Statistics of Confusion Matrix

Published in

Machine Learning Turkiye

6 min readFeb 26, 2022

In this article, I want to share with you basic information about Supervised Learning, Logistic Regression and Confusion Matrix.

Firstly I explain to what is a Supervised Learning,

The concept of supervised learning focuses on labelling of training data.

How it’s work?

During the training phase, the system is fed with labeled datasets that tell the system what the output is for each particular input value.
The trained model is then presented with test data: This is labeled data, but the labels are not exposed to the algorithm.
The purpose of the test, data is to measure how accurately the algorithm will perform on unlabeled data.

There are many machine learning methods under supervised learning but in this article I’ll focus on Logistic Regression.

What is the Logistic Regression?

When target is categorical, Logistic Regression powerful supervised ML algorithm used for binary classification problems. The most common Logistic Regression models a binary outcome but at the same time model scenarios where there are more than two possible discrete outcomes so it called Multinomial Logistic Regression.

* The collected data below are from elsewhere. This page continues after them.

A landscape with many valleys, sampled at points; each row gives a point and its height.
From any point a ball rolls to the lowest of the 2 points nearest to it. It stops when none of these is lower. Distance is the straight distance between rows; heights are no part of it.
z_952 h=139: [174 138 152 187 145 145 125  91 116 126  91 101 166 144 156 144 104 140
  82 131 137 118 142 150  71 143  43 154 136]
z_670 h=217: [118 109  72 166 122 170 122 105 140 145 122 173 158 114 145  90 132  87
 163 103 149 150 115 145 114 115 147 135 125]
z_304 h=59: [157 101 113  77 144 140 126 144 117 140 198 109 128 117 119  46 116 108
 125 103 106 132 130 157 153  93 175 103  94]
z_359 h=136: [146 140 167 117  58 142 143 161  91 139 112 107 149 161 118 125 149 118
  62 127 144 111 150 160  83 103  89 120 109]
z_626 h=298: [223  98 102  96 171  93 165 112 119 167 131 148 129 102 112 100 169 123
 153 159 104 142  84 200 164 171 124  98 143]
z_197 h=278: [152  87 173 176 161 105 112  95 128 100 121 129  92 106 118 135 130 116
 135 135 183 117 105 127 104 160 109 103 167]
z_702 h=266: [239  89 122 141 146 115 147 129 112 164 112 108 137  98  86 110 160 112
 141 138 108 152 125 193 114 163 103 105 110]
z_692 h=420: [153 132 143  61 161 139 129 196  99 113 119 189  86 119 170  82 171 132
 170 100 166 117 114 131 155 102 161  74 157]
z_818 h=317: [174  85 181 133 138 109 133 139 124 123 132 121  87 142 118 121 137 165
  90 145 164 100 118 151 104 136 113 115 160]
z_974 h=468: [ 91 146 124 136 102 170 149 141 131 108 152 108 110 153 111 121 122 156
  90 113 174  74 126 129 144 137 173 117 132]
z_173 h=101: [165 105 145 102 165  81 149  78 106 157 165 130 113 123 155 145 135 151
  96 175 109 115  97 120 161 184  88 118 120]
z_769 h=282: [162  95 148 152 102 116 139 155 110 158 160 148 180 125 117 147 179 162
  68 170  78 107 135 165 112 152  90 175 165]
z_724 h=415: [185 131 130  95 159 115 192 187 117 149 109 148 140 156 107 125 131 152
  96 194 124 124 112 208 124 109 127 142 220]
z_865 h=301: [100 130  75 122  88 110 113 114 155 101 150  96 117 120  83  74  82  83
 129 111 110 156 160  96 114  97 183  73  37]
z_477 h=382: [104 156  86 128 110 126 108 154 156 102  94 185  79 146 123 157 126 137
 143 137 156 159 157  99 145 143 140 122 139]
z_987 h=517: [150 160 122 149 149 133 176 159 124 163 177 102 151 120  98 153 113 119
 100 170  76 109 107 189  93 113 101 203 170]
z_578 h=149: [107 100 166 143 133  95 182 100  90 157 153 112 122 138 121 174 120 150
  95 235  96  83 173 120 138 106  43 155 155]
z_124 h=377: [ 43 161 147 130 165 138 114 125 117  65 135 120 129 111 138 159 108 101
 170  94 162 156 119  58 157 123 148 108 151]
z_758 h=408: [120 103 147 102 122 157 146 173 119 142 130 178 128 144 130 103 152 138
 129 139 158 102 105 170 125  89 138 139 189]
z_721 h=216: [160 159 126  96  94 109 128 161  95 113 157 139 123 154 125 158 123  90
  67 136 140 120 155 145 100 122 107 126 144]
z_211 h=225: [153  84 135  85 108  84  97 100 153 121 167 130 121 131 114 132 142 147
 142 116  87 137 129 119 166 151 161 119 101]
z_949 h=289: [ 78 163  80 154 120 200 106 178 189 107 116 147 125 127 115 113 106 134
 169  64 120 125 123 104 105 131 154 154  91]
z_512 h=51: [139  97 170 161 145 126 145 115 101 137 136 102 150 142 128 145 103 146
  72 183 117 132 164 133 103 120  52 159 155]
z_763 h=358: [124 153 158  86 146 148 118 136 120 112 142 122 105 131 144 129 124 126
 153  93 137 128 139 126 141 110 118 128 104]
z_582 h=295: [141 112 122  85 109 127 117 116 154 105 116 146  95 139  94 139 145 154
 191 118 113 130 180 141 189 114 177 101 107]
z_354 h=29: [123 113 113 149 161 101 128  49 134 122 165 114 124 128 170 150 109 143
 119 125 136 120  98  91 142 173 120 130 122]
z_746 h=148: [197 100 100  75 148 109 118 104 155 119 177 109 141 128 156  96 116 127
 163  78  84 141 130 143 147 131 178 118  83]
z_771 h=11: [ 82 194 170 145  93 145 121 117 134 107  74  85 148 154 104 120 107 149
  99 121 138 138 139 153 125 109 101 156 107]
z_281 h=206: [153  74 107 176 145 118 135 107 137 153 186 154 181  95 128 127 158 143
 109 174  59 158 112 156 139 175 102 173 150]
z_396 h=476: [117 164  84 157  88 100  76 153 138 111 108 160 114 119 121 122 105  72
 108 102 143 161 135  96  72 130 130 123 102]
z_94 h=137: [104 155 190 160 132 147 120  96 133  75  93 120 124 155 136 109 100 163
 119 122 179 148 148 153 104  79  99 140 147]
z_980 h=257: [121 131 163 120 137 118 110  86 156 125  81  76 156 110 172  97 117 145
 170  81 129 135  91  85 131 130 179 111  69]
z_964 h=194: [139 110 156 145 139  97 132 105 105 139 171 126 180  89  92 115 131  62
  94 147 116 145  76 161 125 154 116 138 155]
z_9 h=315: [ 83 140 159 145 159 152  98 108 117 117  82  89 160  93 159 130 113  89
 184  77 140 134 121  77 131 109 144 115 118]
z_51 h=560: [ 85 105 119 151  92 158 135  90 101 187 106 107 161 133 155 149 147 151
  92 169 106 146 156  91 152 150  85 131  82]
z_371 h=304: [168 125 135  97 157  84 132 125 139 152  73  75 128 108 139  86 120 138
 164 111 125 126 124 105 158 123 219  99  98]
z_975 h=404: [ 81 196  97 152  80 119 121 100 153  89 160 134 148 133  80 140 104  98
 112  99 121 123 108 149 115 124 154 147 115]
z_44 h=506: [104 195 114 141 103  86 125 100 147 121 154 102 152 146 109 174 106 141
  88 132  83 121 129 133 136 145 142 196 134]
z_496 h=434: [123 106  88 149 149 143 141  76 154 170 107  92 111 113 124 179 110 134
 175 159  95 149 115  94 145 169  95 109  80]
z_232 h=245: [136  93 126 153 157  75 109 102 118 128 139 145 119  84 118 107 133  54
 142 134 164 128  78 126 119 144 156 110 179]
z_917 h=704: [104 114 141 113 112  85 123  99 106 142 143 123 128 140 114 127 127 135
 112 176 111 136 174 129 157  82 136 161 149]
z_957 h=367: [125 102 144  96 130 134 151 214 137 140 137 145  68 155 107 100 136 182
  92 174 155 109  98 150 132 129 137 131 186]
z_876 h=211: [198 125 147 170 163 136 132 117 125 137  81  79 155 114 100 112 101 118
 122 121 131 153 142 168  99 147 104 132 122]
z_123 h=311: [ 58 151 168 142 102 132  94 116 137  75 114 173 102 142 148 174 147 153
 144 100 171 101 121  91 126 128 109 134 158]
z_612 h=427: [131 140 106 143 144  97  77 137 128  96 102 195  93 123 170 140 121  99
 154 122 158 187 146  96  98 112 111 141 152]
z_345 h=343: [147 116 128 134 131 138 144 140 110 181  79  76 125 112 101 113 129 125
 134 135 140 105 146 128 153 125 169 103 118]
z_747 h=236: [ 61 144 169 163 144 127  88  81 142  82 115 131 112 134 178 115 108 172
 147  96 164 149 118  81 120 101 113 150 129]
z_315 h=54: [ 78 123  83 123  58 172 110 126 162 128  88 137 179 129 128 105 130 108
 157  81 110 137 137  86 133 130 181  91  48]
z_577 h=151: [ 95  99  76 140 115 182  96 116 156 119 102 159 162 102 151 118 131  72
 209  66 129 135 118  89 119 125 162  93  88]
z_146 h=417: [ 93 140  71 159 114  83  91 113 152  94 130  91 117 124  89 118  79  96
 151  94 130 130 170  92 115  86 200 125 120]
z_638 h=467: [ 65 149 110 147 152 151  92 153 144 113 127  84  89 131 125 163  79 127
 141 104 128 163 133  49 114 143  81 140 102]
z_937 h=500: [ 91  86  97 118 113 130 109 101  92 175 146 153 127 136 173 124 134 121
 100 155 135 169 143  76 138 120  91 126 106]
z_734 h=292: [104 143  83 174  87 140 145  80 118 137 151 150 173 130 127 103 127 109
  92 138 145 144 111 166 115 104 160 144 135]
z_465 h=115: [145 110  93 189 146 113 116  90 153 126 148 132 133 124 123 155 111 135
 115 138 112 146 113 126 110 181 108 164 142]
z_546 h=491: [111 177 100 184 140 128 106 117 140  99 102  85 123 126 135 130  92 124
 145  78 163  81 160 105 109  93 202 140 151]
z_246 h=366: [111 159 102 118 120 146 104 152 175  54 106 165  56 138 106 132 116 140
 196  97 136 141 185 107 142 106 161  94  99]
z_613 h=658: [104 163 146 135  73  91 161 109 106 157 116 129 126 145 107 150 144 127
  96 200 122 120 141 163 113  84 103 159 144]
z_786 h=155: [152 107 167 101 141  73 175  99  87 186 150 128 127 119 138 146 164 166
 103 215  73  76 138 133 176 137  71 141 128]
z_432 h=425: [ 47 137 149 105 177 130 132 109 115 127 157 121 108 118 147 154 111 119
 174 121 143 114 113  80 161  90 127 152 157]
z_649 h=524: [ 92 124 121 131 133 185 115 113 156 118 142  99  95 142 120 164 102 168
 136 118 113 164 127  97 147 177  68 120  68]
z_965 h=58: [145 130 185 108 129 183 172 145  73 147 119 101 177 139 137 139 137  87
  97 117 158  86 123 160  91  98  82 112 141]
z_326 h=150: [ 89 200 124 173 103 153  91 153 180  97  64  81 128 133  97 121  90 146
 122  80 125 130 126 117 102 137 134 148  94]
z_392 h=613: [112 154 121 135  70 140 154 130  97 202  97  95 144 129 122 161 165 132
 107 168  93 100 147 130 136 125 110 151  94]
z_260 h=370: [173 115 125 125 167 100 106 121 158  89 100 168 122  99 210 119 170 121
 219  72 136 134  96  90 133 160 186 103 139]
z_827 h=385: [ 76 155 111 156 173 165  93 176 171  89 129 124  76 120 147 132  92 150
 195  76 133 145 123  68 112 116 145 157 127]
z_179 h=350: [174 106 106  97 188  80 109 136 164 115 136 167 107 104 160 119 148 118
 187 106 123 121  76 124 160 174 187 124 180]
z_590 h=176: [112 137  78  91 117 155 147 169 142 123 167 117 117 126  92  45 101  94
 102 119 120 133 146 113 143 123 195  76  58]
z_100 h=174: [105 115 110 116  94 162 116 112 173 149 111  86 125 115 147 117 116 133
 176  84 101 123  93  83 114 142 147  90  23]
z_20 h=324: [185 129  92  64 161 106 146 132 146 128 143 169  97 117 123 120 143 125
 159 129 123 149  82 155 177 176 160  78 122]
z_658 h=455: [145 147 133 136 160 129 183 160 132 117 142 126 130 165 109 163  96 135
  90 178 135 111 122 176  98 107 115 174 218]
z_751 h=126: [138 117 145 130 123 154 170 135  76 156 166 120 189 126 130 126 136  89
  59 152 140 109  94 163 113 138 104 122 160]
z_539 h=596: [121 140 110 141 115 165 134 158 140 147 193 130 143 122  97 124 123 119
 117 119  85 142 107 172  97 121 107 184 122]
z_888 h=341: [184 113 166 101 115 108 123 157 114 150  99 164 154 148 132 158 181 179
 106 117 112  99 152 143 120 155  76 169 141]
z_233 h=387: [ 66 152 128 162  69 161 136 115 138 119 130 132 126 162 115 176 135 161
  89 127 164  73 120 123 117 144 113 153 146]
z_994 h=383: [151  91 136 141 160 110 146  92 118 183  96  79  94 102 101 139 121 128
 157 189 118 133 136 121 161 139 124 104 116]
z_22 h=396: [161 123 133  83 135 129 121 134 130 121  89 180 130 124 189  83 173 155
 175  79 156 141 123 118 154 124 174  89 100]
z_329 h=339: [166  81 173 102 114 111 184 155  85 150 171 150 181 118  99 148 204 153
  94 201  63  96 125 205 136 120  74 129 175]
z_846 h=435: [105 109 159  87 127 151 120 156  88 125 119 154 124 159 152 128 125 119
  93 155 160 182 174 106 139 105  73 122 138]
z_485 h=442: [140 105 150  76 112 176 146 200  98 102 116 186 122 147 121 112 166 109
 139 116 180  99 155 159 130  79 140  73 176]
z_199 h=523: [121 152 111 118  82 103  80 159 140 132 115 137  89 126 156 133 143 115
 126  84 133  95 135  71 103 133 166 119  84]
z_353 h=384: [165 125 129  72 137  92 173 177  90 160 146 162 160 127  99 113 172 152
  83 194  82 138  91 209 166 143 116 121 194]
z_656 h=294: [172 157 145  99 140 146 106 160  98  77 142 129  95 156 169 153 115 121
 116  89 151 125 192 128  98 103  90 115 125]

Call two points neighbours if one is among the 2 nearest of the other. Go from one point of each pair to the other, from neighbour to neighbour, staying as low as possible. Name the highest point that can't be avoided.
z_315, z_354 -> z_432
z_771, z_315 -> z_974
z_965, z_769 -> z_888
z_512, z_354 -> z_786

Where does a ball stop that starts at each point below?
z_612 -> z_304
z_485 -> z_965
z_974 -> z_965
z_260 -> z_512
z_432 -> z_965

It gives the probabilistic values which lie between 0 and 1. It’s shown as ;

y = ln(P/(1-P))

It’s possible to express Logistic Regression with the Sigmoid Function.

We have to set threshold values to determine which class the variables belong to. That’s why we need to Sigmoid Function. If the variable is below the threshold value, it takes a value of 0, if it’s above the threshold value, it takes a value of 1.

Assumption for the Logistic Regression

The dependent variable must be categorical in nature.
The independent variable shouldn’t have multicollinearity.

If so, What is the Multicollinearity?

Multicollinearity exists when one or more independent variables are highly correlated with each other which makes the variable in question unreliable as a predictor in a regression equation.

Therefore, the confidence interval of the examined coefficient becomes very wide and it becomes difficult to reject the H0 hypothesis.

As we saw above, multicollinearity is seen between the x, y, z variables.

How Do We Test for It?

It’s possible to test it with the VIF( Variance Inflation Factor)

Dependent variable is removed for a while
Each independent variable is regressed with all other independent variables
If the variables truly independent of each other, R2 will result in very small and the equation will lean towards 1.
The closer to 1, the more ideal scenario for predictive modeling.

What Should be Done to Prevent Multicollinearity?

Highly correlated independent variables can be deleted in the dataset. In this case we have to know domain.
PCA (Principal Component Analysis) can be used.
PLS (Partial Least Squares) can be used.

Confusion Matrix

A confusion matrix is a summary of prediction results on a classification problem. The number of correct and incorrect predictions are summarized with count values and broken down by each class.

Function Parameters:

y true (the actual values)
y pred (the targeted value return by the classifier)

Where Does True, False, Negative, Positive Come From?

The class to be predicted takes it’s Positive Value, other class takes Negative value.
Correct predictions takes True, wrong predictions takes False.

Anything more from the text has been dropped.